3. Attribution-based DPO Optimization: Improving Self-Consistency Without Damaging Accuracy
SFT struggles to learn the subtle differences in attribution preferences on the same data. This paper adopts preference learning: constructing pairs by selecting the explanation with the highest self-consistency as "chosen" and the lowest as "rejected" from PSCB. DPO fine-tuning then guides the LLM to favor producing explanations more consistent with the decision attribution while maintaining task accuracy.
Loss & Training¶
A standard DPO objective function is used for training on PSCB preference pairs. Explanations are generated via temperature sampling (\(p=0.9, T=0.7\)), with 5 explanations per decision. The best and worst are selected to build the preference pairs.
Key Experimental Results¶
Main Results¶
| Model | Dataset | CC-Sp (Pre-optimization) | CC-Sp (Post-DPO) | Accuracy Change |
|---|---|---|---|---|
| LLaMA3.1-8B | ECQA | 18.47 (mean) | Significant Improvement | No Decrease |
| LLaMA3.2-3B | ECQA | 9.75 (mean) | Significant Improvement | No Decrease |
Ablation Study¶
| Configuration | Key Metric | Description |
|---|---|---|
| DPO vs SFT | DPO significantly outperforms SFT | SFT fails to learn attribution preferences |
| LIME vs LIG | Improvements do not generalize across methods | Different attribution methods capture different dimensions |
| Cross-domain Generalization | Effective | Improvements from ECQA training generalize to ARC, etc. |
| Correct vs Incorrect Answers | Orthogonal | Self-consistency is largely independent of accuracy |
Key Findings¶
- Self-consistency and accuracy are largely orthogonal—inconsistent explanations can accompany correct answers, and consistent explanations can accompany incorrect ones.
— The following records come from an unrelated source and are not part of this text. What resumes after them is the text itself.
Rows are points. The points of each table are mixes of a few directions, plus a little noise. Count the directions of each table, and those that both share. Where both have some left over, give the other angles between the two spaces (their principal angles), to ten degrees, smallest first.
In the rows, zero is written as 128.

First, 4 rows:
[[123 147 164]
 [143  72  19]
 [122 150 170]
 [124 144 159]]
Second (5 x 3):
[[157 119  69]
 [117 133 151]
 [206 192  99]
 [ 83 112 174]
 [ 73  82 147]]
Directions: first 1, second 2, shared 1

First (10 x 8):
[[ 88 121 111 164 140 112 101 133]
 [ 61 146 110 169 163 116 107 117]
 [116 193 163  68 176 160 166  80]
 [187 135 160  64 112 150 158 124]
 [136  52 112 158  87  81  60 190]
 [145  72 113 152  92 100  89 170]
 [150 122 144  96 124 129 126 135]
 [139 104  97 180  98 126 136 143]
 [ 63 188 129 133 186 142 144  84]
 [193 148 140  96 105 166 192 108]]
Second (7 x 8):
[[105 144 148 131  83 179 102 134]
 [126 137 121 140 127 137 141 121]
 [135 129 117 136 142 118 146 121]
 [106 128 166 104  78 168  68 153]
 [ 96 156 149 141  68 202 103 131]
 [183  88  85 116 232   7 184 116]
 [147 116 110 128 166  86 153 121]]
Directions: first 3, second 2, shared 1; angles 90

First:
[[114 105 112 142 147 111 162 177 157 116 154 138]
 [130 126 149 124  95 131 139 136 160  74  83 118]
 [110 149 154  89 101 150  98 124 124 113 124 130]
 [ 98 162 107  90 181 150  60 100  37 249 240 157]
 [110 136 145 103 108 141 120 145 140 102 126 132]
 [155 116 113 161 140 112 146 111 125 141 112 120]
 [177 103 100 191 146  98 166  98 128 141  93 110]
 [129 128 145 123 102 133 135 132 152  88  94 119]]
Second (8 x 12):
[[112 143 152  96 112 155 144 136 150  68  83 117]
 [191 171 127 152 138 136  94  76  89 154 120 130]
 [101 107 136 121 100 111  98 138 126 156 162 135]
 [100 125  99 120 191 133 159 162 121 151 180 145]
 [176 152 135 157 122 128 142 157 165  66 111 138]
 [ 69  62 104 132 139  91 153 162 137 173 175 132]
 [ 86  91 135  98 112 133 167  94 132 112  49  87]
 [187 173 139 149 110 134  69  99 102 146 141 141]]
Directions: first 3, second 5, shared 3

First:
[[ 43 139  57 180 148 168 160  94  50 153 101  95 189 107 206 184  98 159
   52 138]
 [135 145 128 115 138 123 130 116 148 111 117 138  89 109  96 136 138  98
  136 116]
 [121  59 153 128  97 127 140 159 128 141 150 125 134 184 172 105 139 172
  154 171]
 [ 99 154 109 115 139 128 171 102 151  79  76 122  21 102 107 182 181 100
  135 114]
 [249 159 196 111 103  94  39 183 155 149 186 138 221 151  78  42 101 141
  160  87]
 [148  92 150 114 129 121 109 135 144 147 163 157 140 137 109  88 101 110
  147 150]
 [105  94 116 116 157 134 134  97 139 142 144 168 104 103 100 119  92  71
  127 158]
 [125 183 116 145 112 130 141 138 110 101  86  81 126 131 156 169 172 172
  112  90]]
Second (8 x 20):
[[ 79 133 189 177 102 185 108 206  82  85 129 213 136 110  71 105  75 133
   81  49]
 [122 141 132 150  92 128 127 103 103 146 132 133 130 124 148 129  58 160
   98 107]
 [131  91  47 136 163  89 160 167  88 150 133  41 190 136 174 129 153 111
  112 195]
 [161 129 132  98 128 127 122  88 133 166 124 118  93 122 154 125 143 141
  135 142]
 [112 132  40 152 129  47 163  86 144 133 140  36 197 158 170 159  82 129
  143 175]
 [129 128 158 120 120 166 134 146 154  74 122 178 117 130 100 144 173 109
  133 140]
 [115 150 140 104 173  92 101 108 205 118 128 123 104 142  72 123 164  95
  214  89]
 [175 121 186  86 116 189 109 121 113 153 116 182  55 102 136 112 175 143
  109 128]]
Directions: first 4, second 5, shared 0; angles 30, 60, 80, 90

First:
[[138 117 113 117 121 122 144 144 130 166 129 155 151 133 114 139 114 131
  135 123 137 127 165 128 120 129 112 138 124 130 115 135]
 [140 105 130 136 100 112 136 116 123 129 138 112 137 138 134 131 143 100
  114 146 144 144 115 127 113 141 124 153 135 142 132 112]
 [123 132 139 136 129 130 118 115 126 102 129 107 113 126 138 121 140 122
  121 134 124 131 100 128 132 130 139 125 132 129 138 121]
 [138 128  83  88 147 134 160 189 141 231 116 226 180 126  82 154  67 176
  169  89 131 105 249 129 125 112  88 121 107 114  86 170]
 [141 107 124 129 105 114 141 126 125 143 136 127 143 137 127 134 133 109
  120 139 143 139 133 127 114 138 118 149 132 139 126 119]
 [113 145 154 146 138 137 102 100 124  64 127  81  90 122 152 110 153 121
  114 138 114 130  65 128 141 128 156 113 135 126 150 115]
 [107 157 148 139 155 146 100 112 128  74 120  98  90 116 144 112 139 140
  126 124 106 119  83 129 149 119 155 100 129 117 144 128]
 [108 157 146 136 156 147 102 116 128  80 119 104  93 116 141 113 136 143
  129 122 106 118  91 129 149 118 152 100 128 116 142 131]
 [124 132 134 132 131 130 122 122 127 113 127 117 119 126 133 124 134 127
  125 130 124 128 114 128 131 128 135 124 130 127 133 125]
 [136 123 106 110 131 127 146 156 133 179 125 173 156 129 107 141 102 145
  145 113 133 120 184 128 123 123 107 130 119 124 108 145]
 [142 103 132 139  96 110 136 113 122 126 140 108 136 139 136 130 147  95
  110 150 146 146 109 127 111 143 125 156 137 144 133 109]]
Second:
[[143 136 139 138 129 116 153 133 113 145 121 134 141 148 134 129 134 141
  126 151 130 125 137 128 119 133 112 141 136 104 135 112]
 [ 94 189 169 151 182 157  90 103 120  38 111  79  65 114 160  95 150 162
  127 133  88 111  54 129 164 114 169  80 133  95 161 123]
 [ 95 100  52 106 112 112 134 147 137 149 198 134 155  73 125  82 117 107
  168 140 210 179 176 116 144 155 135 137 108 214  98 173]
 [150 111 132 117 115 131 132 136 138 161 106 157 142 147 105 166 111 123
  118 101 107 110 150 133 111 116 111 136 127 115 117 126]
 [134 117 108 114 123 124 142 147 133 167 131 158 151 127 113 137 110 132
  139 119 139 128 169 127 122 128 113 135 122 134 112 140]
 [124 141 146 134 139 138 114 118 128 103 116 115 109 130 133 130 134 132
  120 122 108 118 103 130 133 120 138 116 131 114 138 122]
 [132 117 125 123 119 129 125 128 134 134 126 132 131 129 121 138 124 118
  124 118 126 127 131 129 123 126 127 131 126 134 123 129]
 [123 155 149 128 156 150 111 128 132 110 100 133 106 131 125 138 120 153
  127 105  89 101 116 133 139 108 136 101 127  96 134 130]
 [140  79 104 123  79 104 139 122 132 150 157 122 153 127 123 133 135  79
  118 139 168 158 137 124 107 149 119 165 128 175 116 124]
 [128 127 136 136 123 124 127 118 123 113 131 111 122 130 137 122 140 120
  121 139 131 134 109 127 127 133 133 132 133 130 136 119]
 [144 137 149 138 131 123 143 128 117 137 110 132 133 151 132 138 133 140
  119 140 114 117 126 130 119 126 116 135 137  97 137 110]]
Directions: first 2, second 4, shared 2

First:
[[118 119 128 145 103 181 127  83 137 135 166 126 132 112 122 118 154  93
  170  84 102 131  82 131 129 163 205 182 136 152 141 167]
 [121 123 126 139 111 165 128  97 134 134 154 127 132 116 126 122 146 104
  157  97 108 130  96 130 129 152 183 165 134 144 138 154]
 [118 119 127 147 100 189 129  78 138 136 170 126 134 109 123 120 157  86
  177  78  97 131  76 133 129 167 217 190 136 155 144 172]
 [120 120 126 142 108 171 128  91 135 134 159 125 132 115 125 121 148 100
  162  94 106 130  91 132 129 158 191 171 134 147 140 158]
 [143 141 131 102 167  44 127 197 114 115  69 130 120 154 136 140  89 183
   62 198 170 124 199 121 125  73   7  42 116  90 107  68]
 [140 138 130 108 159  60 126 184 116 117  81 130 122 148 134 138  96 173
   74 184 162 124 185 123 127  84  31  59 118  98 111  80]
 [138 136 130 112 153  76 127 173 119 120  91 131 123 144 134 135 102 164
   85 172 155 125 173 125 127  94  51  73 120 104 115  90]
 [129 130 128 123 133 118 127 137 126 126 121 129 128 131 129 130 123 135
  120 137 133 126 137 127 128 122 113 118 127 124 126 122]
 [124 125 128 133 119 148 128 112 131 131 142 126 130 122 126 125 137 114
  145 112 118 128 111 128 129 139 156 148 130 138 133 143]
 [136 135 129 114 149  84 128 163 122 122  97 129 124 141 131 135 107 157
   94 163 150 125 165 125 127 100  65  84 122 108 118  97]
 [120 120 127 141 108 172 128  92 135 134 158 126 132 115 124 122 148  99
  163  92 106 131  91 131 129 157 190 172 135 147 139 158]]
Second (11 x 32):
[[ 91 128 178 147 140 102 142 156 108  75 149 129  99 209  98 118 128 113
  144  78 129 159 104 203 162 156 182 169  74 126 165 152]
 [141 159 106  71 139  97 126 147 127  78  75 140 133 143 109 144  95 112
   53 159 118 150 178  91 139 141 101  42 121 136  78  67]
 [110 134 109 134  86 148 145 116 130 147 111 123 138 109 112 131 129 113
  129 117 128 130 130 110 123 106 138 159 140 131 115 138]
 [156 115 141 143  95 156 135  94 138 171 151  89  94 110 159 127 121 163
  167 140 124  81 100 126  81  93 109 111 149 110 156 149]
 [170 118 109 122 131 153 114 103 140 159 134 116 135  80 154 128 131 142
  140 161 116 102 133  87 102 126 107  94 157 129 120 116]
 [123 107 153 156 163 131 113 129 125 129 176 138 128 138 141 114 156 130
  169 104 129 130  95 169 142 159 161 173 115 132 164 158]
 [146 119 135 131 136 145 124 118 127 118 145 119 123 129 124 121 133 116
  149 123 106 132 121 127 132 160 161 126 120 138 137 128]
 [117 159  76  83  91 147 116  78 164 156 110 156 151  76 163 157 124 126
   72 137 134 101 111  75  93  95  90  86 191 141  81 124]
 [109 116 140 154 134 126 117 119 138 168 164 141 128 118 167 127 150 160
  152 114 157 101  87 161 112  99 106 168 147 115 158 169]
 [163 130  97 116 131 114 147 179 101 111  49 106 153 110  69 122 101 109
   99 184 115 165 234  62 152 128 103  96 105 126  79  56]
 [ 82 124 163 152 162  88 129 170 110  95 145 153 126 186 112 119 142 124
  133  90 152 158 115 197 168 143 151 186  88 123 156 151]]
Directions: first 1, second 6, shared 1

- Spearman rank correlation provides significantly better discriminative power than cosine similarity.
- Improvements in self-consistency via DPO optimization generalize across domains but do not transfer across different attribution methods.
- Different attribution methods (LIME vs. LIG) capture fundamentally different concepts of input relevance.
Highlights & Insights¶
- The finding that "self-consistency and accuracy are orthogonal" is crucial—accurate models do not necessarily provide faithful explanations.
- Reveals a practical contradiction: DPO can improve LIME-based consistency but not LIG-based, indicating that "faithful explanation" is a multi-dimensional concept.
- PSCB serves as a large-scale resource with long-term value for the interpretability community.
Limitations & Future Work¶
- Validated only on multiple-choice QA; applicability to open-ended generation tasks remains unknown.
- LIME and LIG have their own limitations; more advanced attribution methods might yield different conclusions.
- Self-consistency remains a proxy for faithfulness and is not identical to the actual interpretability of the decision process.
- Future work could extend to larger models and more diverse task types.
Related Work & Insights¶
- vs. CC-SHAP: Expanded the evaluation scale from 100 samples to 85K and demonstrated the first improvement method.
- vs. Counterfactual Intervention Methods: Replaced expensive counterfactual testing with attribution vector comparison, significantly reducing costs.
- vs. RLHF: Extended preference learning from "human preference" to "attribution consistency preference," representing a new dimension of alignment.
Rating¶
- Novelty: ⭐⭐⭐⭐⭐ Attribution-based DPO optimization is a brand-new direction.
- Experimental Thoroughness: ⭐⭐⭐⭐ Large-scale benchmark, cross-domain generalization, and DPO vs. SFT comparison.
- Writing Quality: ⭐⭐⭐⭐ Rigorous formalization and clear experimental design.
- Value: ⭐⭐⭐⭐⭐ Significant implications for LLM interpretability and Trustworthy AI.